一、安装JDK(笔者推荐使用原生的方式安装SUN-JDK6
一、保证TOMCAT的正常安装
二,下载nutch-1.0,解压后,并将它拷贝到/opt/目录下。
cd /opt/nutch-1.0
root@fjadmin-webcrawler:/opt/nutch-1.0# sh bin/nutch crawl
一般来说没有设置JAVA_HOME等环境,会报以下错误:
[: 72: ==: unexpected operator
Error: JAVA_HOME is not set.
这里应编辑gedit /etc/environment来解决这个错误
进入root帐号:
sudo su
然后编辑environment
gedit /etc/environment
编辑后内容如下:
JAVA_HOME="/usr/lib/jvm/jdk/jdk1.6.0_13"
PATH="/usr/local/sbin:/usr/local/bin:/usr/sbin:/usr/bin:/sbin:/bin:/usr/games:/usr/lib/jvm/jdk/jdk1.6.0_13/bin"

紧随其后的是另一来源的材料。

In the data rows, 128 means zero.
Here are some numbered points:
[137 200 107 123 159 216 160  91] 0
[182 172  85 109 189 228 164 129] 1
[115  96  66 134  76  86  94 144] 2
[122 125  85 134 126  75  94 132] 3
[113  99  81 118  69 122  98 132] 4
[114 130  43 127 137 101 104 129] 5
[107 113  97 134  74  78  93 121] 6
[111 146  50 123 112 101 121 112] 7
[129  98  63 135 114  86  90 174] 8
[120  89 230 106  88 202 137 114] 9
[157 163 188 141 156 102 103  96] 10
[131 104 107 137 145  75 110  98] 11
[139  99  74 135 110 125 130 152] 12
[ 95  79 181 125  86 210 139 125] 13
[104  95 195 111  45 190 145 122] 14
[164 178 157 132 140  89 150 103] 15
[149 132 126 122 116 126 157 155] 16
[162 155 210 135 156 100 113 117] 17
[129 123  63 113 123 131 163  91] 18
New points follow, each followed by the numbers of its three nearest points above by angle, nearest first.
[132 140 125 133 137  92 125 148] >> 3 8 15
[106 114  35 128 152 114  94 129] >> 5 7 3
[113  95 119 135 156 115 101 121] >> 11 3 8
[113 174 109 128 171  96 141 110] >> 15 7 5
[118 125 119 147 129 109 113 221] >> 8 12 16
[113 136  41 117 130  96  88 125] >> 5 7 3
[111 117 102 118 125 108 102 187] >> 8 2 3
[140 139  97 122 169 166 156 134] >> 1 0 18
[117 129  56 127 100  84 138  96] >> 7 5 18
[130 172  66 117 103 102 121 109] >> 7 5 18
[114 118 131 136 167 117 146  92] >> 11 18 10
[140  85 153 125 139 110 122 107] >> 11 17 10
[114 151  94 123 123 136 208 173] >> 16 18 1
[156 134  94 117 163 190 127 181] >> 1 0 16
[148 147 101 115 164 204 123 161] >> 1 0 16
[136  76  39 126 124  97 164 141] >> 12 18 5
[157 139  94 110 164 210 129 184] >> 1 0 16
[152 161 162 128 158 103  96  85] >> 10 17 15
[125 105  92 136 133 123 110 110] >> 5 11 3
[152 150 102 123 150 150 149 136] >> 1 0 16
[151 140  91 130 187 172 155 130] >> 1 0 18
[139 137 121 115 135 130 155 136] >> 16 1 0
[151 136 129 133 130 124 142 167] >> 16 12 1
[125 192 112 127 136 141 246 171] >> 16 0 1
[125 110  75 126 111  95 160 103] >> 18 7 5
[127  99 157 109 137  92 158 177] >> 16 17 8
[159 162 107 121 185 197 168 144] >> 1 0 16
[160 129 118 111 153 149 197 167] >> 16 1 0
[150 129  74 125 132 118 151 110] >> 18 7 5
[121  94 150 118 146  90 115 121] >> 11 17 3
[149 116 122 130 126 116 154 179] >> 16 12 8
[105 148 131 120 139  91 150 237] >> 16 8 12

LANGUAGE="zh_CN:zh:en_US:en"
LANG="zh_CN.UTF-8"
CLASSPATH=/usr/lib/jvm/jdk/jdk1.6.0_13/lib:/usr/lib/jvm/jdk/jdk1.6.0_13/jre/lib
其中/usr/lib/jvm/jdk/jdk1.6.0_13是SUN-JDK的安装位置,笔者将它装到了/usr/lib/jvm/jdk/jdk1.6.0_13目录下
然后重启UBUNTU或者注销
接着进入root帐号
sudo su
再次尝试
cd /opt/nutch-1.0
root@fjadmin-webcrawler:/opt/nutch-1.0# sh bin/nutch crawl
一般可能再次报错:
root@fjadmin-webcrawler:/opt/nutch-1.0# sh bin/nutch crawl
[: 72: ==: unexpected operator
[: 132: ==: unexpected operator
Exception in thread "main" java.lang.NoClassDefFoundError: org/apache/nutch/crawl/Crawl
Caused by: java.lang.ClassNotFoundException: org.apache.nutch.crawl.Crawl
at java.net.URLClassLoader$1.run(URLClassLoader.java:200)
at java.security.AccessController.doPrivileged(Native Method)

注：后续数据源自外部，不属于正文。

50 stands for zero in the data rows.
Here are some points:
43,41,50,76,49,41,50,38,95,89,81,43,42,41,65,41,40,43,41,37,38,43,49,65
48,57,36,38,49,41,35,39,95,58,58,35,42,36,40,41,65,73,41,36,39,38,49,50
41,41,44,41,41,41,42,38,36,34,42,43,73,51,40,41,40,35,41,57,79,47,41,50
42,41,38,83,57,41,80,46,43,42,34,35,50,39,48,41,40,43,97,53,37,37,41,42
41,41,39,76,99,97,42,39,58,89,88,51,42,51,48,41,40,35,41,35,34,46,65,65
47,41,46,86,99,89,42,38,51,73,73,58,42,57,40,41,40,35,41,35,37,39,41,42
45,41,94,40,41,41,73,42,43,34,42,35,42,37,81,41,40,50,49,89,75,45,41,50
44,41,41,47,73,89,58,97,43,42,34,58,99,41,40,41,40,43,65,85,58,51,41,50
60,73,46,39,41,41,35,43,43,42,42,43,50,78,40,41,40,35,49,73,61,43,41,42
41,41,36,44,65,89,73,40,43,42,34,35,99,42,40,41,40,43,73,70,52,37,33,42
49,65,37,40,41,41,35,58,51,42,42,35,42,37,57,97,48,43,41,38,35,36,41,42
42,41,47,43,49,65,80,42,43,34,42,35,97,38,40,41,40,43,73,68,46,37,41,42
42,41,48,39,41,41,42,52,58,42,42,35,42,41,40,65,89,73,41,36,40,42,65,65
52,65,42,39,41,41,42,38,43,34,42,74,42,37,40,81,89,66,41,36,42,37,41,42
43,41,48,80,49,41,35,60,51,42,42,43,42,37,81,41,40,43,41,36,36,44,57,81
42,41,57,46,41,41,50,41,36,42,34,35,50,72,40,41,40,35,41,37,37,44,57,58
43,41,86,41,41,41,65,78,36,34,42,43,42,38,65,41,40,35,41,39,53,83,72,65
44,41,80,40,33,41,35,38,95,81,73,35,42,38,40,99,73,50,41,36,36,41,41,34
42,41,35,42,65,81,42,85,43,34,34,35,89,42,40,41,40,43,99,50,38,36,41,42
99,81,37,38,41,41,96,65,36,34,34,35,42,45,40,41,73,88,41,36,42,37,41,42
43,41,40,52,81,81,50,85,36,34,42,35,97,43,40,41,40,35,57,78,61,37,41,34
24 more points follow, each with its number after it:
45,41,38,88,81,57,42,41,66,42,42,35,65,52,40,41,40,50,99,46,36,39,49,42 0
42,41,36,39,41,41,35,38,36,42,50,74,50,49,40,41,40,43,49,73,68,42,41,50 1
99,89,38,38,41,41,65,99,36,42,42,35,42,44,40,41,73,88,41,35,37,36,41,42 2
42,41,92,46,41,41,42,38,95,73,73,43,42,58,40,41,40,43,41,68,92,59,41,42 3
45,41,43,95,81,57,80,45,43,42,42,43,65,72,40,41,40,43,49,82,82,50,41,42 4
46,41,63,40,41,41,42,40,51,42,50,89,42,37,40,41,73,81,41,35,35,37,41,65 5
41,41,63,50,41,41,80,68,43,34,42,51,42,36,81,41,40,43,49,36,38,44,65,73 6
52,73,36,44,41,41,42,39,36,34,42,74,42,43,40,97,73,58,41,39,38,47,41,42 7
42,41,74,41,41,41,42,39,80,66,65,35,97,42,40,41,40,43,57,75,59,40,41,50 8
42,41,42,69,99,99,42,52,95,73,73,35,42,71,40,41,40,35,41,36,56,69,96,97 9
42,41,98,39,49,41,35,40,36,42,34,97,42,37,97,49,40,35,41,79,93,47,41,42 10
41,41,80,41,41,41,35,51,51,42,42,43,50,78,40,41,40,43,65,76,51,36,49,42 11
84,97,45,39,49,41,35,39,88,97,88,35,42,43,40,49,97,99,41,36,36,38,41,42 12
42,41,99,39,41,41,42,44,36,42,42,89,42,40,40,97,73,58,41,37,42,99,99,97 13
44,41,47,38,41,41,42,39,36,42,42,66,42,45,40,41,40,35,41,65,70,48,41,42 14
42,41,65,39,41,41,35,43,43,34,34,66,42,89,40,41,40,35,41,36,34,39,41,50 15
42,41,78,51,41,41,42,52,66,42,42,35,42,42,89,57,40,43,41,36,35,36,41,42 16
44,49,41,39,41,41,42,43,36,34,34,66,42,38,65,41,40,43,41,62,78,43,49,42 17
42,41,36,39,41,41,42,40,43,42,42,74,97,41,40,41,40,35,49,73,63,38,41,34 18
41,41,92,39,41,41,35,45,36,42,34,81,42,36,97,49,40,35,49,75,99,56,41,42 19
99,89,36,40,33,41,96,68,36,34,42,43,42,38,40,41,56,73,41,36,37,37,41,42 20
42,41,48,79,49,41,35,42,43,50,50,81,42,99,40,41,40,35,89,78,47,41,41,42 21
45,41,38,38,41,41,65,40,43,34,34,43,42,38,40,65,97,96,41,36,47,80,99,99 22
43,41,38,38,41,41,73,39,36,42,42,43,42,39,65,73,40,43,41,75,90,49,41,42 23
Which of these numbered points is nearest to each point below, looking only along the 6 directions in which the first points spread most? Its number follows each.
78,97,52,39,41,41,42,38,51,73,81,58,42,40,40,65,99,96,41,40,36,42,33,34 > 12
42,41,54,65,41,41,42,41,73,81,73,43,65,57,40,41,40,35,99,50,35,40,41,42 > 8
44,41,59,39,41,41,35,40,36,42,42,43,42,85,40,41,40,43,41,38,51,70,57,50 > 15
41,41,36,38,41,41,88,46,36,34,42,35,50,39,81,41,40,35,89,76,48,35,41,34 > 23
44,41,96,40,41,49,35,39,58,81,88,51,42,39,57,97,48,43,41,36,34,77,96,99 > 13
41,41,37,38,41,41,35,39,43,42,42,51,50,73,40,41,40,35,57,75,53,45,41,42 > 1
66,89,37,41,33,41,42,47,73,42,42,43,42,43,89,57,40,43,41,36,34,40,41,42 > 5
44,41,36,47,65,81,42,75,51,34,42,35,81,51,40,41,40,35,99,48,37,40,41,42 > 0
43,41,49,50,41,41,35,39,36,42,42,51,42,77,40,41,40,35,41,37,34,38,41,42 > 15
99,89,35,39,41,41,65,95,36,42,34,43,42,37,40,41,89,96,41,36,45,37,41,42 > 2
41,41,46,41,41,41,42,38,43,42,42,74,42,76,40,41,40,43,41,35,35,35,49,42 > 15
42,41,62,41,49,41,35,59,58,42,42,43,42,36,97,49,40,43,41,37,42,80,99,97 > 13
41,41,37,77,99,99,35,42,51,73,81,58,42,44,48,41,40,35,41,35,34,35,41,34 > 9
41,41,47,38,41,41,42,40,43,58,65,51,57,64,40,41,40,43,49,74,65,38,41,34 > 1
67,81,50,40,41,41,42,41,73,81,81,35,42,44,40,49,73,81,49,39,51,93,72,65 > 5
42,41,68,39,41,41,42,38,73,81,73,35,42,77,40,41,40,35,41,75,73,40,41,42 > 3
41,41,99,39,41,41,35,38,36,42,42,89,42,45,57,41,40,50,57,96,72,37,41,34 > 11
41,41,58,47,49,41,42,39,36,42,34,43,42,50,40,41,40,50,41,36,36,39,41,42 > 15
64,81,36,39,41,41,42,40,73,89,96,43,50,38,65,89,48,43,41,37,39,41,41,42 > 12
42,41,86,46,41,41,65,44,36,34,34,35,42,37,89,41,40,35,41,51,81,76,57,50 > 19
48,65,36,43,41,49,35,53,58,81,88,51,42,46,40,97,73,58,41,36,34,40,41,34 > 12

at java.net.URLClassLoader.findClass(URLClassLoader.java:188)
at java.lang.ClassLoader.loadClass(ClassLoader.java:307)
at sun.misc.Launcher$AppClassLoader.loadClass(Launcher.java:301)

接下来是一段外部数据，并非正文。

[[-12  47  54  66]
 [-29 -72 -68 -26]
 [-10 -20  22  -9]
 [-18   2  71  33]
 [ 50  48 -14 -17]]
->
[[ 50 -18 -10 -29 -12]
 [ 48   2 -20 -72  47]
 [-14  71  22 -68  54]
 [-17  33  -9 -26  66]]

[[-21  -5  28   6  -6 -50]
 [ 50  80 -23  80  -3  19]
 [ 32   0 -29   6 -47  51]
 [ 34 -21 -39 -11 -61  50]
 [-19   6  45  25   3 -53]
 [ 40  -4  -8  -9 -80  69]
 [ -1  27  83  31 -48 -28]
 [ 44 -36 -42 -25  14 -32]
 [  3  20  43  27 -24 -27]
 [-22  -3  57  -2 -20 -30]
 [ 36  -3 -14  -8 -55  71]]
->
[[ 36 -22   3  44  -1  40 -19  34  32  50 -21]
 [ -3  -3  20 -36  27  -4   6 -21   0  80  -5]
 [-14  57  43 -42  83  -8  45 -39 -29 -23  28]
 [ -8  -2  27 -25  31  -9  25 -11   6  80   6]
 [-55 -20 -24  14 -48 -80   3 -61 -47  -3  -6]
 [ 71 -30 -27 -32 -28  69 -53  50  51  19 -50]]

[[  2  19   1  -3   9  -6  -2  -7   5]
 [ -1  32  -3  -2  14  -7  -8 -12  11]
 [-24 -80 -24  50   4  -5  17  -3  -4]
 [-30 -80 -24  49   4  -4  14  -2  -2]
 [-24 -74 -30  45   6  -3  11  -3  -2]
 [  1   1  -4   3   0   3   0  -1   2]
 [  0 -14   1  -2  -7   4   1  10  -5]]
->
[[  0   1 -24 -30 -24  -1   2]
 [-14   1 -74 -80 -80  32  19]
 [  1  -4 -30 -24 -24  -3   1]
 [ -2   3  45  49  50  -2  -3]
 [ -7   0   6   4   4  14   9]
 [  4   3  -3  -4  -5  -7  -6]
 [  1   0  11  14  17  -8  -2]
 [ 10  -1  -3  -2  -3 -12  -7]
 [ -5   2  -2  -2  -4  11   5]]

[[ -5   5 -32]
 [-24  25 -49]
 [-15 -38 -66]
 [ 87 -13 -72]
 [ 65 -57  82]
 [-61  27 -52]
 [-57 -33  74]
 [ -2 -54 -36]
 [ 10 -37   7]
 [ 24  31 -60]
 [-12 -85  38]
 [-78 -69 -58]]
->
[[-78 -12  24  10  -2 -57 -61  65  87 -15 -24  -5]
 [-69 -85  31 -37 -54 -33  27 -57 -13 -38  25   5]
 [-58  38 -60   7 -36  74 -52  82 -72 -66 -49 -32]]

[[ 32  89  31  72 -12]
 [ 16  85  38  74 -29]
 [ 20  83  31  72 -28]
 [-29 -66 -61  84  71]
 [ 17  73  31  85 -30]]
->
[[ 17 -29  20  16  32]
 [ 73 -66  83  85  89]
 [ 31 -61  31  38  31]
 [ 85  84  72  74  72]
 [-30  71 -28 -29 -12]]

[[-32  72  59 -17 -63  51 -14]
 [ -4 -11 -18 -12  -5 -33 -20]
 [-27  48  69 -30 -47  29 -17]]
->
[[-27  -4 -32]
 [ 48 -11  72]
 [ 69 -18  59]
 [-30 -12 -17]
 [-47  -5 -63]
 [ 29 -33  51]
 [-17 -20 -14]]

[[-26 -47  30  21   4  18 -36 -27  32  37]
 [  9  23 -53 -56  30 -68  -1  37 -42 -61]
 [ -8  -8  16   8   3  -2  -4 -10   5  15]
 [-16 -46  21   2  23  -5 -40  -2  32  13]
 [  4  20  -1   5  -9  -3  18  -4 -14   8]
 [  1  10   1  15 -13   9  10 -10  -2  10]
 [-21 -36   9  17 -19  46 -26 -29  22  29]]
->
[[-21   1   4 -16  -8   9 -26]
 [-36  10  20 -46  -8  23 -47]
 [  9   1  -1  21  16 -53  30]
 [ 17  15   5   2   8 -56  21]
 [-19 -13  -9  23   3  30   4]
 [ 46   9  -3  -5  -2 -68  18]
 [-26  10  18 -40  -4  -1 -36]
 [-29 -10  -4  -2 -10  37 -27]
 [ 22  -2 -14  32   5 -42  32]
 [ 29  10   8  13  15 -61  37]]
---
[[ 11 -85  65 -20  10]
 [ 11 -85  65 -20  10]
 [-25 -15   3  11 -22]
 [-34  31 -39  19  41]]
->
[ 11 -85   3  19]

[[ 55 -24  -6  10  18]
 [-47  72  81  75 -48]
 [ 34  16  27  38 -16]
 [ 18  20 -12 -13 -36]
 [  5 -17   7  16  -4]]
->
[ 55  72  27 -13  -4]

[[-55 -56 -55   3  -3]
 [-71 -70 -70   0   0]
 [ 85  85  85  -6   6]
 [-17 -19 -24  53 -54]
 [ 43  46  48 -46  46]]
->
[-55 -70  85  53  46]

[[ 79  57  56]
 [-86 -84 -85]
 [ 86  36 -57]]
->
[ 79 -84 -57]

[[-71 -69  52]
 [-67 -70  69]
 [-79 -78  78]
 [-61 -59  18]]
->
[-71 -70  78]

[[ 13  66]
 [ 43  69]
 [-61  61]
 [ 58  69]
 [  6  66]]
->
[13 69]

[[ 32  49  21 -73  28]
 [ 23 -15 -16  -3  37]
 [ 20  14 -40  59 -11]
 [ 65  51 -60 -81  21]
 [  6  60 -85  43  19]]
->
[ 32 -15 -40 -81  19]

[[-37  55]
 [  8  52]
 [-13  35]
 [-88 -57]]
->
[-37  52]

[[-42 -20   2]
 [ 24 -85  -5]
 [-45  13  62]]
->
[-42 -85  62]
---
[[ 15  38 -21 -13]
 [-31  25  35  71]
 [-22   9  32 -72]
 [  8  41  -5 -89]]
->
[[ 15  38]
 [-31  25]
 [-22   9]]

[[  7 -72  22  40]
 [  0  63 -39  42]
 [  1 -42  48   2]
 [  6  81 -17  21]
 [ -3 -38  -7  -9]]
->
[[  7 -72]
 [  0  63]
 [  1 -42]]

[[ 35  -4  66  -5   3]
 [-79 -19  -4 -53  26]
 [-37 -28  31 -37  24]
 [ 32 -40 -78   2  89]]
->
[[ 35  -4]
 [-79 -19]
 [-37 -28]]

[[-18  63 -52  33  45]
 [ 54  28 -59  10 -55]
 [-37 -20   7  38 -66]
 [-26  32 -66 -56   5]
 [-15   0 -56 -74 -41]]
->
[[-18  63]
 [ 54  28]
 [-37 -20]]

[[-74  37]
 [ 65 -41]
 [-36  30]
 [-40  47]
 [ 26  -3]]
->
[[-74  37]
 [ 65 -41]
 [-36  30]]

[[-30  36]
 [ 76 -32]
 [ 12  20]
 [ -8  47]]
->
[[-30  36]
 [ 76 -32]
 [ 12  20]]

[[17  1 33  8 26]
 [17  1 33  8 26]
 [17  1 33  9 26]
 [17  1 33  8 89]
 [17  5 28  8 26]]
->
[[17  1]
 [17  1]
 [17  1]]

at java.lang.ClassLoader.loadClass(ClassLoader.java:252)
at java.lang.ClassLoader.loadClassInternal(ClassLoader.java:320)
Could not find the main class: org.apache.nutch.crawl.Crawl. Program will exit.
表面上看上去这个错误是CLASSPATH设置错误,其实并不完全如此,
使用
gedit bin/nutch
打开这个nutch看个明白,到底怎么回事?
可以看到(红色标的是重点)
# some Java parameters
if [ "$NUTCH_JAVA_HOME" != "" ]; then
#echo "run java in $NUTCH_JAVA_HOME"
JAVA_HOME=$NUTCH_JAVA_HOME
fi
if [ "$JAVA_HOME" = "" ]; then
echo "Error: JAVA_HOME is not set."
exit 1
fi
上面的红色可以看出当前没有设置JAVA_HOME时,会提示Error: JAVA_HOME is not set.这个错误我们已经在刚才遇到了
JAVA=$JAVA_HOME/bin/java
JAVA_HEAP_MAX=-Xmx1000m
# check envvars which might override default args
if [ "$NUTCH_HEAPSIZE" != "" ]; then
#echo "run with heapsize $NUTCH_HEAPSIZE"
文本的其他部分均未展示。